# Smoke



## Johnny 71 (Sep 2, 2017)

I tried it last season with great results, I will definitely be smoking my clothes and gear, for opening day, who else is going with the smoke


----------



## Acrey (Sep 2, 2017)

I have heard a lot about it, just have never tried it. I will try it this year.


----------



## getaff (Sep 2, 2017)

I just have a bee smoker I may have to try it.


----------



## kmckinnie (Sep 3, 2017)

That and camo face paint.


----------



## uturn (Sep 3, 2017)

It works!!


----------



## Johnny 71 (Sep 4, 2017)

Yep, last season those deer walked around like I  wasn't even there


----------



## lagrangedave (Sep 4, 2017)

They drug test us so no.


----------



## Deerhead (Sep 6, 2017)

They burnt one of our cut overs. It was on fire for a month because we did not have any rain.  I hunted it while it smoked.  Saw lots of deer. Never got busted!


----------



## Kris87 (Sep 6, 2017)

I'm smoking my stuff tomorrow night.


----------



## deerbuster (Sep 6, 2017)

How do yall do this, just over an open fire? If so,  any particular wood?


----------



## bdrum419 (Sep 6, 2017)

Kris87 said:


> I'm smoking my stuff tomorrow night.



And how do you go about doing this?


----------



## Kris87 (Sep 6, 2017)

deerbuster said:


> How do yall do this, just over an open fire? If so,  any particular wood?

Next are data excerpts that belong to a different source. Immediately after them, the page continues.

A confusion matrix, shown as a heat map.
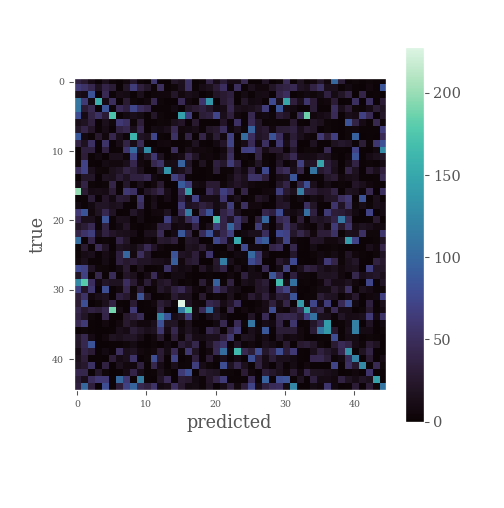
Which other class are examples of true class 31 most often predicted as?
9
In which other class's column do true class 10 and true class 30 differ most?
44
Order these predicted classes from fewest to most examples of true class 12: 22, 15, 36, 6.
6, 36, 22, 15
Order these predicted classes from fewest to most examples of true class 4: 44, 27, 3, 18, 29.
3, 44, 18, 27, 29
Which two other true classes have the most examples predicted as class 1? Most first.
29, 44
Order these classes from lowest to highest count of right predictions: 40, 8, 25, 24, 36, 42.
42, 24, 25, 40, 36, 8
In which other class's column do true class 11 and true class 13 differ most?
34
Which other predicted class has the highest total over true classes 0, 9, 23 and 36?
27
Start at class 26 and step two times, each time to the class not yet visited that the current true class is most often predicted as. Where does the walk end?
22
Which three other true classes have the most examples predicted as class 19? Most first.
3, 33, 22
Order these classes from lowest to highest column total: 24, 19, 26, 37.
24, 26, 19, 37
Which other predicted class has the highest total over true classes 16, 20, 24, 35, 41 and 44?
0
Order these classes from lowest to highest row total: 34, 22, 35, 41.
41, 35, 34, 22
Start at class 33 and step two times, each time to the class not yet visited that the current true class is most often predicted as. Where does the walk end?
15
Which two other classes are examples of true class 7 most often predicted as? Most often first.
25, 44

Most guys use a bee smoker cause its easy to cover all your clothing with it.  I have an old chimnea(sp)? that I just burn a small fire in and smoke them with that.  I use oak and some pine.  Pine has great smoke.


----------



## markland (Sep 6, 2017)

I just pile up some oak leaves and light the base of pile to get them burning them pile more leaves on to smother and get over the smoke, rub it in my hair and face and open up my clothes to absorb as much as possible.  Usually just do this prior to heading to stand.  I only do it in farm country or where smoke is commonly found on a daily basis, I'm not sure in areas where animals would never smell smoke normally if it would alarm them more them cover your scent, but in the right situation it sure seems to work well especially when it's hot or you are in a situation you cannot control your odor well.


----------



## Timbo85 (Sep 6, 2017)

Has anyone ever tried takin a coffee can or such and made a lil fire in it and keep it in the tree with you , I bet it won't be long thermacell will have smoke flavored pads


----------



## Johnny 71 (Sep 6, 2017)

I've not tried the coffee can ideal, but I just make a small fire from leaves like mentioned above, smothered with more leaves, clothes are hanging on a couple chairs, let the smoke blow on em


----------



## uturn (Sep 6, 2017)

I use a chimnarea as well when I travel if there is no place to have a fire burning regular but, at camp the fire pit has a fire goin from the time I arrive till I roll back out...always!!


----------



## triggerman357 (Sep 6, 2017)

I'll have find me another method to smoke my gear while waiting on my bee hive smoker to arrive.  Walmart has them for 12.99, no taxes and free shipping.


----------



## Kris87 (Sep 7, 2017)

Smell like a forest fire now....


----------



## Miguel Cervantes (Sep 7, 2017)

I'm scratching my head trying to figure out why this has to be so complicated and require money and special equipment. 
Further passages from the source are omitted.